# Pioneer VSX-D577 "Effect" Setting?



## Twin_Rotor (Jan 1, 2012)

I have this older Pioneer that I'm having a problem finding info on(last time I looked). When the reciever was given to me, it didn't have a remote. So I went out and bought a Harmony after researching Pioneer's weird IR setup. 

Anywho, the remote let me set up the Pioneer. Its nice to have a center channel I can hear again  While I was assigning buttons on the Harmony, I came across a setting called "effect". When the increase or decrease is pressed, the word "effect" and a number in multiples of 10 come up. I can't hear any difference when I change it..

What is this effect? Its not rear delay, as there is another setting for it..


----------



## Dale Rasco (Apr 11, 2009)

It looks like it is related to the Accurate Imaging System (AIS), but I can't seem to find out how it is related to it.


----------



## Twin_Rotor (Jan 1, 2012)

Thanks Dale. That would explain why I havn't noticed any changes; I don't use the video side of the reciever. 

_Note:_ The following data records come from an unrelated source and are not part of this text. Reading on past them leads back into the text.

In the rows, zero is written as 128.
Where one turn sends some rows of the set: a few examples, then the rows asked:
Repa: [125 189 126 127 128 154 120 114 127 138 138 107  94 136 131 135 122]
mekod: [114 117 132 136 144 133 109 127 125 127 114  98 115 148 127 102 188]
sep: [132 137 134 126 129 130 166 119 148 152 129 134  94 114 144 105 176]
kasa: [116 123 137 140 146 130 112 129 130 126 113  93 116 150 128 101 183]
tun: [123 105 152 144 133 116 171 130 144 156 120 132 168 130 126 121 109]
dezad: [122 143 130 125 132 120 133 129 136 101 118 100 183 103 126 119  97]
Situ: [124 125 140 137 136  96 155 134 128 113 128 159 113  95 121 111  85]
lezi: [119 130 152 138 138 102  78 134 136 129 119 111 121 130 123 158 100]
Migeb: [113 167 122 113 105 107 119 146 108 108 134 141 150 158 123 149 153]
vozu: [118 101 133 125 125 126  70 126 120 133 126 126 111 119 119 158 111]
bel: [128 137 131 121 133 121 161 122 141 150 128 146 100 111 144 110 185]
senog: [120 110 108 109 117 146 124 121 117 106 126 120 175  90 122 120 113]
vosa: [124 113 146 137 126 127  79 127 135 134 124 105 107 128 122 153  95]
Sorab: [128 149 137 126 139 109 164 125 147 148 124 142 105 115 145 110 182]
Nog: [114 126 138 139 150 122 110 131 128 124 111  98 120 150 128 103 187]
kofit: [121 167 109 112 121 164 110 109 109 138 143 130  93 124 128 139 139]
kunuv: [115 118 141 127 137 101  69 133 122 127 120 133 124 121 120 163 116]
Sim: [124  86 142 137 122 135 167 125 137 160 125 136 159 124 125 120 113]
nad: [117 135 107 107  84 148 118 135 101 117 144 139 131 152 121 143 152]
kif: [119 205 129 124 142 122 115 122 122 130 132 125 112 134 130 143 134]
Devos: [126 146 123 125  82 159 132 134 124 121 144 102 119 164 124 132 125]
sila: [116 131 117 112 132 116 123 129 120 100 119 126 189  93 123 126 117]
Dogos: [122 178 139 131 102 119 133 145 131 112 134 104 139 171 126 138 126]
Moz: [113 120 133 135 148 125 108 129 123 125 112 103 120 147 127 104 191]
lisaf: [124 110 132 132 127 113 152 129 123 116 132 162 106  91 120 110  88]
gefiz: [126 122 121 122 118 149 134 121 134 108 125  95 169  99 125 114  94]
gamep: [132 148 141 131 136 118 168 124 153 151 126 130  99 118 145 106 173]
Fik: [114 184 112 109 135 132 105 118 103 131 137 148 111 123 127 148 152]
vutum: [118 104 146 135 137 103 163 133 134 152 119 152 177 124 125 128 124]
Fet: [122 116 133 131 133  99 151 133 121 113 129 169 113  91 121 113  93]
gumap: [127 118 139 138 130 109 156 131 130 116 130 153 106  96 121 108  81]
nide: [118  86 135 129 127 123 160 127 126 156 124 156 168 118 123 126 128]

Devos -> nad
tun -> Sim
Now find these:
bel -> Sorab
vosa -> vozu
Moz -> Nog
Repa -> kofit
senog -> sila
Situ -> gumap

Where one turn sends some rows of the set: a few examples, then the rows asked:
ragap: [141 150 124 123 109 119 135 149 128 104 161  98  77]
fufu: [107 112 133 142 130 148 125 133 139 118 159 143  69]
Lada: [ 89 120 128 120 122  86  97 109 122  95 142 123  98]
Vude: [ 94 130  85 117 122 124 120 149 114 119  98 136 112]
tozev: [ 94 111 111 117 131  82 117 128 100  94 142 112 102]
guki: [131 110 134 133 134 151 137 129 121 122 153 148  69]
ruvo: [107  82 148 157 133 101  93 156 121 119 150 119 117]
Feg: [128 149  94 166 139 104 124 135 139 101 102 117 100]
naba: [154 151 141 151 142 125 148 132 138 149 120 118 139]
gerug: [110 141 136 113 103 122 143 160 127 144 166 136  84]
nodo: [129 138 126 120 114  88  92 186 101 130 123 144 120]
vore: [108 147 131 131 105 125 144 137 125 142 162 152  77]
leka: [131 138 156 138 179 116 135 103 113 137 141 121 116]
borid: [105  91 143 149 149 110  89 152 108 124 160 107 122]
betu: [144 129 114 132 117 127 164 141 124 126 163 115  84]
Kiso: [124 138 102 109 105 133  90 153 109 117 162 113 135]
guf: [130 163 126 144 160 129 149 122 125 156 128 115 133]
nogiz: [136 162 165 147 132 121 113 126 125 151 158 139 137]
bifo: [134 128 106 167 118  98 115 155 151 109 101 120 111]
gud: [ 89  96 139 154 153 116 100 146 102 126 163 114 117]
gora: [122 143  99 166 132  92 116 140 148 108 101 110 108]
dup: [145 139 143 121 105 102  87 179 115 130 127 149 119]
kan: [ 97  95 138 151 138 104  83 161 101 137 147 123 122]
gono: [134 124 170 158 160 115 129 106 133 133 134 129 120]
nomiv: [122 130  91 107 140 129 104 144 107  89 139 112 136]
mafug: [ 85 121 109 103 145 127 105 136 111 103 109 142 121]
Kiv: [142 152 139 109 121 109  88 174 106 137 115 151 117]
kize: [135 124 161 140 173 113 113  97 130 134 133 117 110]
kovam: [142 157 138 103 124 107 103 174  92 136 126 147 114]
Fikuf: [ 89 146 109 102 126  88 110 134 109  96 141 122 125]
mudus: [129 126  97 176 137  98  98 142 134 104 107 115 106]
vubut: [132 143 155 155 166 112 127 101 134 151 130 123 110]
kosap: [127 171 151 136 139 125  94 120 127 159 156 133 130]
Zil: [153 130 116 124 122 128 153 146 138 109 145 119  73]
Sugi: [144 152 127 135 150 120 141 129 138 161 117 101 135]
Rasav: [ 88 137 151 114 110 119 135 150 126 135 140 132  71]
Keb: [155 156 141 141 156 131 132 126 129 165 124 121 125]
tulel: [117 111 102 103 129 129 123 142 125 118  86 125 112]
bama: [126 133 100 110 121 132  83 149  90  99 153 134 116]
Rof: [136 126  94 160 132  90 105 157 130  96 106 120 108]
revef: [132 176 148 138 156 130 113 114 114 146 155 140 125]
Pefal: [148 148 128 119 118  87  93 174 101 132 112 138 114]
Nom: [ 97  92 127 157 141 105  81 162 110 117 143 131 117]
Sabil: [137 157 157 148 151 119 113 118 121 162 163 120 126]
Gazuf: [119 115 126 136 132 171 121 149 133 115 140 121  76]

mudus -> Pefal
nogiz -> gono
guf -> revef
Now find these:
Nom -> Rof
tulel -> Kiso
Fikuf -> mafug
Feg -> kovam
Sabil -> vubut
Gazuf -> ragap
kize -> Sugi
bifo -> dup
tozev -> Vude
gora -> Kiv
fufu -> Zil
betu -> vore

Where one turn sends some rows of the set: a few examples, then the rows asked:
buti: [153 116 141 162 100 140 139 122 104 114 134 138 110  16 182 148]
zeza: [127 147 124 129 116 104 111 121 166 134 139 113 129  90 146 133]
deg: [153 158 115 174 128 122  85 113  74 164 129 146 113  55 147 133]
kigu: [143 113 160 154  73 106 107  91  95 106 160 128  94  39 168 154]
guvir: [118 149 132 128 121  91 104 116 154 129 147 108 118  93 138 139]
nol: [150 112 181 152 113 137 119 134 125 105 139 120 133  34 130 125]
mes: [139 115 173 156 100 131 102 120 132 107 126 112 149  16 147 138]
fom: [163 122 157 176 133 112  82  89 128 164 141 137 153  89 183 154]
kesep: [120 154 133 144 152 104 127 132 148 139 134  98 115  65 145 126]
Lofa: [131 104 181 150  87 109  87 113 128 110 144 110 142  32 144 141]
Zume: [157  97 147 144  75 124 128 123 110 118 162 150 105  55 171 144]
ridu: [134 162 109 151 140 108 102 120 114 180 127 121 105  76 151 151]
dag: [155 145 114 162 102 108  70 108  83 170 143 152 118  74 151 133]
nomu: [116 149 124 131 112  92  97 110 164 133 138 106 131  82 149 143]
tota: [152 159 113 175 125 121  82 111  76 164 127 144 116  50 151 134]
nes: [139 159 105 142 124 108  97 117 123 177 130 130 110  91 148 153]
mogu: [157 123 167 175 141 102  80  87 114 158 153 132 136  98 170 158]
gof: [165 107 155 148  79 129 133 113 105 111 161 143  94  55 164 132]
nif: [145 101 141 149  63 116 110 107 115 120 151 141 119  36 188 156]
gutap: [116 155 126 147 144 106 120 126 156 142 125  96 128  54 157 131]
Ged: [164 113 147 161  91 141 142 116 110 118 140 137 108  23 180 128]
numo: [156 158 111 174 126 124  86 114  78 166 126 147 117  52 151 130]
roku: [161 157 180 191 113 108  99 121 163 111 143 126 106  75 164 119]
Meka: [131 163 106 153 137 107  98 117 116 182 124 119 108  71 154 154]
fid: [149 100 174 146  89 129 106 129 140 117 141 123 149  39 145 124]
sipu: [135 121 148 166 100 121 120 107  91 107 139 126 103  10 179 165]
Rute: [150 157 180 197 111  96  86 112 162 118 139 115 111  59 176 126]
Lalo: [135 159 106 144 122 103  91 114 120 176 132 127 109  89 149 157]
moze: [171 142 154 185 158 137 103  95 120 147 125 137 148  78 172 155]
Kapiz: [108 158 133 148 148  94 113 120 145 137 131  90 116  56 150 137]
mufad: [151 159 181 193 110  97  87 109 158 109 143 118 104  70 165 129]
vub: [165 143 166 183 165 126 100  92 106 140 137 134 130  87 159 159]
misok: [141 120 152 168  86 118 114  94 100 113 139 120 106   8 186 150]
fes: [156 144 111 164 100 111  70 108  87 172 139 154 123  72 154 131]
fafi: [139 101 154 147  75 103 109 107  97 111 168 137  96  50 169 160]
nenog: [170 119 164 172 141 116  94  98 122 162 152 141 141 104 170 146]
nimit: [158 158 174 194 105 107  91 113 169 114 134 122 117  65 174 125]
Dap: [157 146 159 187 156 122  87  82 111 142 127 127 142  72 171 168]
dib: [155 154 185 195 120  99  96 119 155 116 148 119 101  71 164 120]
Biriv: [137 162 105 151 137 111 103 121 118 182 123 123 109  74 154 149]
rova: [160 154 177 195 114 108 101 122 167 122 138 123 113  66 175 116]
silib: [156 109 142 153  62 127 116  99 119 117 142 137 120  30 188 142]
lobup: [142 102 188 144 100 116 103 128 121 108 156 118 126  50 127 129]
fiv: [131 117 188 156 112 117  99 117 113  99 142 107 126  27 130 142]
gir: [157 143 113 162 103 112  74 112  84 171 143 155 120  76 150 129]
tezur: [150 117 165 161 102 120 131 109  85 107 157 127  81  33 161 139]
Kepon: [147 118 153 161 111 129 139 123  86 106 150 135  88  28 164 152]
fativ: [138 159 103 143 120 106  92 113 124 178 127 128 114  86 153 155]

Kepon -> fafi
fativ -> Biriv
nomu -> gutap
Now find these:
roku -> dib
tezur -> kigu
mogu -> Dap
fes -> numo
nol -> lobup

Where one turn sends some rows of the set: a few examples, then the rows asked:
let: [134  94 134 125 163 119 125 131 111 132 133 104 117 159 130 105 189 156
 121 123 157 128 131 170  83 128 148]
Bevu: [122 151 107  93 130 162 124 132 123 145 123  90 148 117 180  97 171 155
 120 113 161 130  91 134 127 175 108]
Tidoz: [145 130 122 107 139  88 168 112  87 151 108 126  99 143 153 106 152 136
 133  73 125 137 135 159 133 169 163]
Bemu: [116 106  96 112 141 146 132 135 122 140 104  93 105 151 111 121 179 138
 112  88 126 141 169 112 122 155  87]
Vuva: [153 155 116  94 139 127 112  97  95 125 109  58 161 153 172 142 175 161
 140  80 192 128 142 146 124 176 112]
Tabog: [142 158 131 102 134 126 100 118  99 123 111  68 158 119 176 147 172 167
 128  89 169 151 157 145 109 195 118]
Nezu: [111 152 133 105 183 173 143 116 102 132 113  95 142 138 129 107 115 134
  91 101 160 111 106 170 133 163 104]
rin: [168 140 128  89 156 148 140 110  97 132 133 136 124 166 171 145 148 114
  81  79 156 152  89 127 121 146 146]
setaz: [137 135 137 110 163 119 102  49  72 141 120  79 127 138 154 112 141 167
 148  68 108 135 136 137 111 162 158]
Rarus: [126 104 113 112 148 130 126 141 108 140 131 110 148 140 124  89 197 163
 137 100 152 118 113 161  95 134 156]
zinib: [151  97 111 134 142 166 103  70  79 134 106  91 145 129 153 119 129 115
 104  89 148 132 141 114 119 123 113]
Bariz: [133 119 138 119 171 102 116  98  98 126 137  83 167 152 138 136 163 156
 121 111 163 173 154 173 102 167 144]
Zotu: [147 114 130 110 149 157 140 119  83 121  87  73 125 147 120 122 164 139
 141  68 170  83 123 180 113 140 116]
marut: [126 111  87 110 153 146 141 134 122 151  86  88  94 141 107 121 170 139
 122  89 119 134 166 113 118 149 106]
zuv: [156 116 113 135 149 169 119  73  89 143  90  82 142 122 141 118 125 104
 108  92 142 137 137 106 118 123 115]
Sima: [149 116 107 148 154 168 120  92  82 145  92  90 147 112 146 115 129 132
  96 106 131 136 139 102 109 126 108]
Kilu: [128 144 133 112 149 123 114  63  59 142 125  64 134 128 156 110 133 166
 140  66 102 125 138 136 103 153 147]
tagil: [129 144 143  82 173 174 137 126  96 127 104  76 119 122 150  90 108 118
 104  86 163 129 110 169 125 144 112]
noli: [171 155 137  99 153 151 136 105 114 137 119 132 128 157 164 141 154 109
  85  86 152 158  89 108 121 151 139]
nini: [130 152 127 119 137  90 180 113  98 146 123 116 112 155 143 117 158 119
 110  85 115 138 140 158 132 168 149]
sezo: [150 141 145  65 169 149 105 104 113 132 123  93 111 177 136 138 175 177
 116  63 137 165 116 110  98 166  99]
bozav: [132 114  95 112 168 141 147 145  99 154  80  82  95 158 110 118 165 142
 110  85 126 148 166 125 129 164 102]
Taber: [131 174 135  92 142 161 114 144 108 145 113  75 131 116 187  92 165 141
  94 101 157 144 110 141 120 184 113]
bab: [130 132 144 105 159 122  93  59  73 147 125 101 124 133 154  91 137 184
 135  72 113 129 138 128  98 159 144]
saz: [141 103 136  98 158 156 131 131  98 115  99  90  96 132 130 115 143 144
 136  89 169  90 134 168  94 115 120]
ret: [141 141 131  68 164 157  91 109 114 131 122  97 112 156 141 143 180 179
 131  61 126 158 115  97 101 170 122]
nelo: [133 140 118  62 166 161  99 129  99 137 131  85 103 161 142 139 175 184
 121  59 121 150 115 108  96 165 122]
daba: [136 145 119 117 156  93 171 106 103 153 113 121  96 158 140 112 160 131
 117  89 112 135 139 157 128 167 167]
bize: [183 142 135 101 137 143 153 104 107 130 115 127 138 142 173 148 153 118
 102  86 154 162  88 115 113 139 125]
rudod: [122 146 126 109 189 112 118 103  98 129 141 101 180 167 125 117 152 166
 105 101 173 146 149 162 111 159 149]

bozav -> Sima
setaz -> daba
Now find these:
Rarus -> Zotu
Bemu -> zinib
saz -> tagil

Where one turn sends some rows of the set: a few examples, then the rows asked:
Til: [138 123 111 144 138 115 105 129 150 101  82 162 142 151 149  98 141 110
 145  88 150 111  99 123 161 112 156 133 145 146 124 128  71 144 132]
kanaf: [158 133 122 153 136 119  99 129 128 110  92 167 147 144 131 110 144 106
 156  79 150 112 116 152 152 110 156 137 138 143 135 152  67 148 142]
Donif: [145 118 148 128 135 151 121 138 122 122 127 140 157 168 163 144 121 116
  87 108 121  67 124 117 161  85 116 135 112 137 107 124  92  87 158]
tobi: [147 126 134 164 140  99 122  53 131 112 106 155 130 150 114 152 134 113
 140 128 112  94 135 109 143 156  95 128 125 129  94 136 119 118 128]
Rasu: [114 141  98 138 102 122 171 140 137 112 138 122 121 165 162 134  95  98
 169 135 143  99 147 123 183 129 120 128 132 113 121 145  93 105 161]
Nolu: [140 113 145 139 108 100 126 129 127 144 113 165 131 153 120  97 115 127
 166 133 141 116 158 164  83 118 108 114 136  99 142 135  94 115 169]
loluf: [135 129 129  97 134 121 129 140 139 121  65 158 143 110 117 138  93 103
 112 138 137 117 172 125 176 151 147 160 139 115 146 124 127 114 173]
zake: [125 137 131 128 121 101 118  74 158 139  83 129 157 141 120 157 102 149
 109 135 115 135 146 138 162 124 118 126 141 175 156 144  84 125 158]
Ref: [141 116 130 123 106  99 110  81 152 146  89 133 148 135 119 161 124 150
 104 142 113 134 142 154 165 118 111 128 144 178 143 139  99 135 161]
lav: [126 105 142 138 115 118 121 118 142 150 122 163 147 152 118 100 124 121
 163 127 139 116 163 166  85 111 125 134 141  86 157 138  94 105 168]
tuf: [144 116 141 110 158 145 115 143 126 142 117 173 134 159 141 145 143 116
 100 151 146 129 121 152 110 175 115 142 149 112 123 122 100 105 183]
Zefu: [146 119 120 150 128 121 116 124 140 103  79 150 143 156 144  97 138 109
 150  88 137 108 119 139 147 103 170 141 123 134 141 147  70 148 121]
kase: [149 132 145 134 142 141 118 143 113 117 116 151 157 144 153 134 128 117
  89 103 133  71 117 148 175  94 112 125 115 149  99 132 104  84 166]
riluz: [143 143 133 101 131 115 132 127 142 123  85 163 116 101 132 139  97  94
 131 139 131 120 175 144 171 162 145 165 143 133 140 121 117 130 179]
Sulel: [129 103 128 154 121 107 141 106 155 117 144 157 154 115 134  91 131 111
 122 151 103  70 143 107 129 139  71 150 155 100 150 141  94 120 157]
kalag: [134 119 146 147 109  96 142 107 159 137 149 164 169 112 130 109 130 113
 134 140 111  64 137  87 129 134  81 141 160 117 150 122  92 101 160]
nuv: [135 131 120 136 107 108 157 144 141  98 143 166 170 165 143 144 143  84
 106 132 137 138 135 140 177 114  98 182 156 124 157 144  82 145 129]
vos: [132 138 141 129  86 131 119 149 145 110 124 201 112 145 125 157 132  86
  97 111 133 114 142  91 137 114 116 107 100 114 153 110 106 139 142]
bago: [112 148 133 151 100 106 125 118 164 127 135 103 149 153 177 127 157 119
 111 134 117 126 121 141 129 144 148  89 115 117 149 122 103 141 166]
detek: [146 116 141 131 119 127 117 142 122 118 119 137 163 154 153 122 126 111
  99  99 124  72 137 118 172  87 116 134 108 150  92 105 105  88 174]
Rek: [143 132 122  96 134 117 154 123 127 116  83 158 135 113 128 150  96 101
 120 141 134 109 178 130 163 166 154 164 143 142 145 133 105 124 185]
nof: [141 108 130 121 158 133 123 151 132 144  92 183 144 166 120 130 163 110
  98 147 154 119 121 143 118 167 131 146 142 110 143 120 105  97 182]
vebes: [135 101 132 122 117  92 129  85 160 140  82 129 161 148 121 166 102 144
 116 142 120 147 132 133 176 118 127 128 146 159 146 134 110 119 159]
tugo: [125 124 134 141 101 109 134 137 146 149 120 175 144 165  95  93 133 129
 167 129 147 116 152 151  94 124 105 127 154 105 150 134 100  95 160]
dovu: [158 139 119 133 100 106 137 146 130 104 159 173 164 158 139 147 140  82
 120 127 134 137 137 137 157 115  99 172 174 133 152 143  93 160 146]
Geka: [110 144 150 152  98 114 138 124 157 126 136 124 154 161 162 115 182 111
 129 131 134 126 120 125 144 149 156 106 104 124 150 110 114 144 174]
ridun: [154 156 138 140 100 117 117 129 156 109 147 187 100 150 133 161 129  82
 104 113 118 118 147 105 119 116 121 113 100 106 137 108 118 136 145]
beku: [120 130  98 149 105 112 164 139 127 112 122 115 125 143 171 134  98  92
 151 136 142 103 147 145 189 134 104 104 128 118 117 147 106  96 160]
gapom: [146 127 134 170 141 101 138  51 152 108 108 156 132 165 109 141 121 120
 128 132 104  91 126 116 141 150  89 136 111 138 108 122 116 114 137]
fegu: [129 129 132 136  95  97 143 146 122  99 133 175 178 178 145 156 135  89
 122 112 141 147 142 137 168 116 107 173 170 131 143 125  94 144 137]
Nid: [134 126 147 142 124  95 138  98 147 122 143 161 165 103 149  97 136 115
 128 159 114  69 134 114 135 124  73 137 164 106 143 136  99 120 161]
las: [112 125  94 145  92 129 149 138 142 120 137 122 128 156 157 132 116  99
 164 138 155 121 143 114 187 127  97 106 132 117 116 143  94  93 161]
Bufe: [142 110 142  99 165 154 137 134 135 142 113 178 124 169 124 144 143 116
  97 147 157 121 128 149 111 153 132 141 147 114 128 136 109 105 178]
nug: [133 155 132 135 102 127 123 136 146 110 133 191 110 158 114 161 130  81
  98 106 126 112 153 107 133 119 118 124  74 114 138 115 100 124 137]
Buv: [104 149 130 141 104 110 134 130 165 133 142 118 149 163 158 120 170 126
 112 129 121 116 117 134 136 140 157 107 102 136 159 126  84 147 177]
sopep: [145 114 134 151 133 105 134  62 148 115 110 143 142 157 110 137 120 121
 140 124 106  93 116  83 140 164 114 122 126 141 105 125 126 122 129]

Donif -> Rasu
sopep -> kalag
kanaf -> kase
Now find these:
Nid -> Nolu
Rek -> zake
fegu -> Til

Where one turn sends some rows of the set: a few examples, then the rows asked:
bubov: [129 132 106 108 114 120 167 107 117 152 140 135 154 175 141 139 143]
Pes: [110 135 107 120 124 117 162 105 122 154 146 128 146 176 145 132 153]
rubo: [170  94 132 101 132 122 144  95 141 125 113 120 116 133 118  99 112]
musi: [152 111 120 103 128 168  88 126 144  94 132 129 117 126 135 146 104]
kudeb: [159 136  97 111 154 119  81 112 152 136 168 133 130 129 153 124 124]
vad: [ 73 103 126 127 139 125 121 106 111 144 134 104 121 122 108 122 143]
Buf: [118 138 114 106 149 144 132  99  83 147 121 157 122 109 152 104 106]
kun: [110 143 110 113 152 146 127  95  86 144 115 154 122 125 158 106 119]
pime: [153 148 123 123 121 108  87  95 137 143 127  94 133 134 151 170 145]
riziv: [ 83  91 134 122 134 123 131 111 107 139 143 100 121 119 105 132 141]
Rit: [158 142 138 121 112 120 121 118 137 107 150 113 116 142 174 154  88]
ges: [144 103 161 109 132 131 153 127 122 161  95 105 121 137 156 152 100]
gosuk: [139 147 140 122 105 125 112 152 161 126 137 127 115 127 106 165 109]
komez: [139 137 124 143 166 135  90 147 119 135 149 127 108 120 135 171 144]
pido: [135 106 120 114 169 122 168 136 143 133 129 140 117 129 109 151  89]

Pes -> kun
gosuk -> Rit
pido -> ges
Now find these:
riziv -> bubov
pime -> kudeb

I've come across another problem with this old guy and Toslink lag. So hopefully I'll be able to purchase somthing a bit more modern in the near future. I was kinda hoping that this setting had somthing to do with the lag. The previous reciever I used did not have this issue with Toslink or coaxial lag. If I hadn't donated the controller to my daughter, I would have set it back up. The reason I didn't is because the lag only seems to afffect gamming on the PS3. Netflix will go out of snyc too on the PS3, but not nearly as bad. Sometimes you can simply turn off the reciever and turn it back on, but not with games. Is worse over Toslink direct from the PS3. If I run sound through HDMI connected to my TV, then use the coaxial pass-through in the TV, the lag is less severe(which contradicts everything I've read about with this issue)


----------



## Dale Rasco (Apr 11, 2009)

What kind of TV is it?


----------



## Twin_Rotor (Jan 1, 2012)

Phillips 40PFL3705D/F7

I might have confused you, but there is less audio lag through HDMI to the TV, then coax back to the reciever. There is still lag in games, but no lag through Netflix or my DVR.

If I use the toslink directly from the PS3 to the Pioneer, the lag gets worse in games. The Toslink also adds lag to Netflix.


----------



## Dale Rasco (Apr 11, 2009)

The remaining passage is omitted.